L'opposition à la politisation des masses, le cléricalisme et l'anti-modernisme excluent le salazarisme de l'idéologie fasciste. Une police politique (PIDE) ou un parti unique ne suffisent pas à caractériser un régime fasciste puisque aussi partagés par les dictatures communistes.
Évolution du régime entre 1933 et 1945
Profondément anti-démocratique, ce régime va susciter de nombreuses révoltes internes, lesquelles vont être réprimées par la Polícia internacional e de defesa do estado (PIDE), police politique de l'État portugais, fondée en 1933 sur le modèle de l'OVRA, la police politique de l'Italie fasciste, mais sur les conseils du MI5 britannique. La PIDE obéit directement à Salazar, dispose de plus de deux mille agents, d'un vaste réseau de renseignement, et de centres de détention au Portugal et dans l'Empire.
Sous l'influence grandissante du Troisième Reich, de l'Italie mussolinienne et du franquisme, tout le long des années 1930, Salazar impulse des réformes institutionnelles rapprochant son régime de ces trois systèmes. Mais, pour reprendre l'expression de l'historien René Rémond, ces adaptations ont tout du « badigeon romain »[6] et ne survivront pas vraiment à la Seconde Guerre mondiale durant laquelle le Portugal reste à distance des forces de l'Axe.
1935 : création de la FNAT (Fédération nationale pour l'allégresse au travail), réplique de la Kraft durch Freude nazie, visant à encadrer les loisirs des ouvriers.
1936 : création de la Mocidade Portuguesa (Jeunesse portugaise), portant l'uniforme siglé du S de Salazar.

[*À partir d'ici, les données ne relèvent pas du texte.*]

Each wall is flat, endless, passes through zero and stands at right angles to its row. A trip goes straight from one point to another. List the walls that it crosses, first one first.

Walls:
(1): [0.32, 1.24, 2.48]
(2): [-0.45,  1.00, -1.49]
(3): [0.36, 2.10, 0.32]
(4): [-1.19, -1.12,  2.49]
(5): [-0.36, -1.43,  0.14]
(6): [-2.78, -1.10,  0.36]
(7): [-0.45, -2.25, -1.49]
Trips:
[-0.23, -0.24, -1.15] to [ 0.58,  0.47, -0.54] => 6, 5, 3, 7
[-0.08, -1.31,  0.50] to [-2.43,  0.29, -0.93] => 2

Walls:
(1): [ 0.16, -1.27,  0.17, -1.45, -0.45, -1.11]
(2): [-0.19,  0.24,  0.98, -0.40,  0.10, -1.68]
(3): [-1.01,  3.19, -2.73,  2.26,  1.78, -0.29]
(4): [-2.33,  0.81, -0.57, -0.73,  0.77, -1.00]
(5): [-0.62, -0.02, -0.32, -0.60, -1.25,  3.07]
(6): [-0.88,  0.45, -2.51, -1.01,  1.42, -0.86]
Trips:
[-0.82, -2.00, -1.01,  0.54, -1.17,  1.96] to [ 2.11,  0.59,  0.49, -1.04, -2.81,  1.14] => 1
[-0.99,  0.01,  1.17, -2.08, -0.90,  0.01] to [-1.19,  1.07, -0.50,  0.41, -1.31, -0.50] => 6, 3, 1
[ 1.14, -0.63,  1.82, -0.24, -0.80, -1.37] to [ 1.27, -1.01, -2.48, -2.18, -0.26, -1.57] => 6, 4
[-1.96, -0.28, -0.43,  0.39,  2.41,  0.46] to [-1.13, -0.28,  0.57,  0.09,  0.07, -0.23] => 2, 1, 3, 6
[ 0.91,  2.17, -2.55, -0.52, -1.38, -0.95] to [ 0.40, -0.15,  0.11, -1.91, -1.54, -0.19] => 1, 5, 2, 3, 4, 6

Walls:
(1): [ 1.70, -1.46,  0.87, -1.09, -0.19,  0.88,  1.58, -0.59,  0.99]
(2): [-1.39,  0.14, -0.77, -1.53, -0.94, -0.54,  1.14,  2.05,  0.38]
(3): [-1.94,  3.45,  1.77, -3.12,  0.58,  1.11,  1.08,  0.28, -0.07]
(4): [-0.52, -1.24,  0.72, -0.10, -0.25,  0.85,  2.55,  0.47,  0.53]
(5): [-0.76,  2.50,  1.82, -1.00, -1.66,  0.55,  1.11,  1.82, -1.15]
(6): [-0.92, -0.45,  1.70, -0.62, -0.17,  1.43, -0.93,  0.78, -1.82]
Trips:
[-1.03,  2.42,  2.48,  0.38, -2.00,  0.50, -2.04,  0.15,  1.41] to [ 0.18, -0.16,  0.77,  0.69,  0.35,  2.17,  0.15,  0.07, -1.23] => 4, 1
[ 2.45, -0.76, -0.68,  0.60,  2.62, -1.84,  1.80, -0.09, -1.05] to [-0.23, -1.85, -2.64,  2.00, -0.58, -0.11,  0.29, -0.44,  0.84] => 1
[ 1.89, -2.02, -2.24, -1.12,  1.09, -0.69,  1.45,  0.48, -1.11] to [ 2.78, -1.24,  1.76,  0.43, -0.50,  0.61,  2.70,  0.58,  1.04] => 2, 5
[-0.81, -1.69, -0.75, -2.05, -1.66,  0.13, -2.41,  1.62, -0.25] to [ 0.88,  0.18, -1.65,  1.18,  1.19,  1.14,  1.47,  0.38,  1.28] => 5, 1, 4, 6, 2
[ 0.45, -0.28,  0.73,  0.61, -1.43,  1.40,  1.81,  0.65,  0.75] to [ 1.68, -0.58,  2.64,  1.41,  2.20, -0.67, -1.38, -1.78, -0.87] => 3, 2, 5, 4
[-1.10, -1.31, -3.95,  4.22, -0.43, -1.28,  0.14,  2.20,  0.16] to [ 1.70,  0.21, -0.91,  1.85, -0.11, -1.24,  0.34, -0.98,  0.48] => 2, 1

Walls:
(1): [-1.17,  0.27, -0.75, -0.86,  0.03,  0.95,  0.34, -0.76,  1.09, -2.99,
  2.25,  0.54]
(2): [ 2.50, -0.58, -1.04, -1.96, -0.94,  0.27,  0.74,  1.52,  1.29, -1.45,
  0.09,  0.19]
(3): [ 1.47, -1.54,  0.18,  0.70, -2.67, -0.22,  1.75, -0.58,  0.47, -1.76,
 -0.75,  2.31]
(4): [-1.11,  1.54,  1.16,  0.14,  1.05,  2.49, -0.46,  2.16,  1.01,  1.70,
  2.39, -0.65]
(5): [ 1.58,  0.47, -0.25, -1.06, -0.29,  0.61,  0.29,  0.60, -2.72,  0.30,
  2.23,  0.86]
(6): [ 0.85, -0.10, -0.97,  0.16,  0.00, -2.28,  1.57,  1.27, -2.26,  1.44,
 -0.06, -1.82]
(7): [ 1.32,  1.61, -0.92,  2.21,  0.07,  0.73, -1.34, -1.68, -0.35,  1.80,
  2.01,  0.22]
(8): [-0.73, -0.07,  3.66,  0.65,  0.55,  0.96, -1.84,  2.62, -1.46, -0.50,
 -1.45, -0.08]
(9): [ 1.74,  0.70, -0.04,  0.88,  1.79, -0.91, -1.30,  0.82,  0.01, -1.25,
  0.00,  1.27]
Trips:
[ 0.16, -0.52,  1.26, -0.07,  1.68, -0.77,  0.32,  2.57,  0.75,  1.33,
  2.94,  1.97] to [-1.35, -0.83, -0.22,  0.81, -0.56,  0.73, -0.35, -0.43, -0.63,  0.54,
 -1.61, -1.53] => 1, 2, 7, 9, 5, 4
[-0.66, -1.02, -0.84, -1.16,  0.19, -1.25,  0.68, -0.67,  0.64,  0.44,
  2.02,  3.92] to [-0.12,  1.44, -3.08,  0.43, -2.40,  1.85,  1.22, -0.30,  0.78,  0.63,
 -1.18, -3.16] => 9, 6, 5, 4, 3, 1

Walls:
(1): [-0.49, -1.16, -1.43,  0.10, -0.10,  0.20, -0.76,  0.94, -0.04, -1.93,
 -0.24, -2.20,  2.04,  0.68]
(2): [ 0.23, -0.65, -1.16, -0.48,  0.50, -0.19,  1.67,  1.54, -0.07,  0.96,
 -0.90,  0.86,  2.19, -0.43]
(3): [-0.04, -1.44,  0.75,  2.16, -1.65, -0.73, -0.95, -0.61,  0.44, -1.45,
 -0.60, -1.02, -0.76,  0.16]
(4): [-1.65, -0.01,  2.71,  2.01,  1.68,  1.95, -0.89, -2.29, -0.33, -0.42,
 -0.49,  0.30, -2.31,  1.13]
(5): [ 0.97,  0.28, -1.18, -0.19, -4.45, -2.45,  2.81, -0.22, -2.61, -0.97,
 -0.52, -1.11, -0.43, -1.19]
(6): [ 1.55, -0.24, -0.14, -0.95, -0.58,  1.49, -0.04,  0.04,  1.53, -2.36,
  0.45, -1.01, -2.04, -0.86]
(7): [-2.15,  0.80, -0.14,  1.69,  0.59, -0.65, -2.41,  1.49, -1.47, -1.56,
  0.86,  1.15,  0.92,  0.41]
(8): [-2.53,  1.52, -1.02, -0.39,  1.05, -0.36, -1.28, -1.31, -0.32, -1.97,
 -2.27,  2.87, -0.24, -1.28]
(9): [-0.77,  0.99, -0.46, -0.85, -0.63,  0.67,  3.41, -2.33, -0.21,  0.00,
 -1.05,  2.81, -1.13, -1.40]
(10): [-0.22, -0.42,  0.59,  0.85, -1.21,  2.24, -0.82, -1.62,  1.61,  0.15,
 -0.84,  0.53,  0.53,  3.83]
(11): [ 0.54,  1.23,  0.99,  0.65,  2.61,  0.42,  0.74, -0.70,  0.80, -2.34,
 -3.45, -0.77, -1.22,  0.39]
Trips:
[-0.31,  0.65,  1.91, -0.54,  0.84,  1.57,  1.58, -0.53, -1.34, -0.05,
  1.62, -1.91, -1.60, -0.32] to [-0.90,  0.80, -1.10,  0.96, -0.28,  3.38, -2.54,  0.07, -1.09, -1.27,
  0.41,  2.01,  0.72, -1.74] => 5, 7, 8, 11, 10, 1
[-1.05, -0.34, -0.45,  0.45, -1.35,  0.35,  0.04,  0.45,  0.31,  1.10,
 -1.00,  2.20, -1.33, -2.68] to [ 0.52,  0.42, -3.19,  0.22, -0.72, -1.65, -1.51,  3.19,  0.70, -0.52,
  1.55,  2.00, -0.85, -2.22] => 7, 6, 3, 9, 1
[ 0.17, -1.73,  0.07, -0.91,  1.84, -1.16,  0.77,  1.15, -1.62, -1.63,
  3.09,  0.37, -1.46,  1.71] to [-3.84,  1.26, -0.87,  1.98, -0.60, -1.93, -0.98,  0.98, -1.18,  0.89,
  0.16,  0.09,  0.70, -0.47] => 6, 5, 8, 3, 4, 2
[ 1.56, -1.16, -0.64, -1.91, -0.25, -1.70,  0.63,  2.34,  1.91,  0.19,
  3.23, -1.86, -1.19,  2.62] to [ 1.10, -1.15,  0.87, -0.51, -0.05, -1.73, -0.59, -0.77, -0.20,  0.75,
  1.17,  0.19, -1.04, -0.72] => 3, 1
[ 2.17,  0.27, -0.55, -2.37,  2.38, -1.96, -2.74,  1.59, -1.39,  1.33,
 -0.30,  0.46,  1.15,  1.59] to [ 0.33,  0.87, -1.40, -0.70,  1.27,  1.79, -0.14, -0.95,  0.01, -0.36,
  0.66,  1.67,  1.78,  0.90] => 8, 10, 9

Walls:
(1): [ 2.03,  0.33, -0.50,  0.16,  2.14, -1.98,  0.30, -0.04, -2.60,  0.40,
 -3.03,  0.96,  0.21,  1.50, -1.52,  0.96,  2.65,  2.98,  0.49,  0.57]
(2): [ 0.23,  1.00,  1.21,  0.79,  0.18, -0.33, -0.01, -2.12, -3.50,  1.01,
 -3.48,  1.37, -0.17,  0.76,  1.48, -2.11,  1.13, -0.75,  1.58,  1.37]
(3): [ 2.55, -2.32, -1.68, -1.08,  1.22, -0.42,  1.53,  0.35,  0.24,  0.98,
 -0.29,  0.37, -2.04,  0.91,  0.53, -0.85, -1.07,  0.28, -0.07,  0.26]
(4): [-0.26, -1.42,  0.29,  0.51,  0.09, -0.43,  1.93, -1.39,  0.82, -2.67,
 -0.05, -0.64, -0.41,  0.42,  0.45, -2.25, -0.94,  0.11, -0.78,  0.32]
(5): [-0.75,  0.38,  0.33,  1.57, -0.73,  0.90, -0.36,  1.66, -1.62, -1.49,
  1.07, -0.74,  0.15,  1.75,  1.07, -0.52,  1.15, -0.92, -0.74,  0.28]
(6): [ 1.26, -0.16,  2.06, -0.90, -0.59, -0.82,  1.34, -0.94,  1.07,  3.30,
  1.20,  0.49, -1.96,  0.86,  1.45, -2.08, -0.62,  1.69,  0.70,  0.80]
(7): [-0.09,  0.09,  1.79, -0.89, -1.47,  0.08,  0.31,  0.30,  2.97, -0.25,
  0.36, -1.39,  0.12, -1.47,  0.10,  0.53, -1.01,  0.83, -1.05, -1.39]
(8): [ 0.02,  1.91, -0.63,  0.93,  0.48,  1.12,  0.02,  0.89,  0.28,  1.64,
  0.36,  1.59,  0.54, -0.74, -1.22, -3.13,  1.11,  0.34, -0.07, -2.36]
(9): [ 0.69,  1.39, -0.75, -0.83, -0.02,  0.34,  0.89,  0.52,  0.84,  3.70,
  0.54,  2.42,  0.41,  0.18, -1.91,  3.17, -1.37, -1.82, -0.17, -2.26]
(10): [-0.06, -0.33,  0.73, -0.87, -2.38,  0.39, -0.75, -1.25,  0.74, -1.53,
 -0.45, -0.69,  1.45, -0.38, -1.70,  1.44, -0.76,  0.88, -1.38,  2.12]
(11): [-2.46,  0.76, -0.71,  0.94, -3.04, -1.98, -0.15,  1.84, -0.11, -0.87,
  0.68, -2.15,  2.14, -1.25, -1.79,  1.53,  0.74, -0.73, -1.52,  1.78]
(12): [-0.66, -0.04, -0.12, -0.35,  0.86, -0.70,  3.48, -0.10,  1.56, -0.60,
  0.69, -1.14, -0.02, -0.22, -0.18,  0.95,  0.67,  1.38,  2.17, -0.29]
Trips:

L'adhésion est obligatoire à partir de 10 ans et l'ambiance y est paramilitaire sur le modèle des mouvements de jeunesse italiens et allemands d'alors.
Toutes ces organisations sont réformées ou tombent en désuétude en 1945 alors que le régime perdure. L'opposition à l'Estado Novo regroupe des républicains, des communistes, des socialistes et des anarchistes. Le Parti communiste portugais (PCP) devient le principal parti d’opposition à la dictature et constitue la cible prioritaire de la répression[8]. Notons également que si les premières actions de la PIDE visent la gauche, elles ciblent également les mouvements fascistes portugais se réclamant explicitement de Mussolini (notamment les 25 000 chemises bleues que comptait le pays en 1933) mais aussi le mouvement national-syndicaliste, d'inspiration hitlérienne, dissous en 1934 et dont le chef Rolão Preto(pt) est condamné à l'exil.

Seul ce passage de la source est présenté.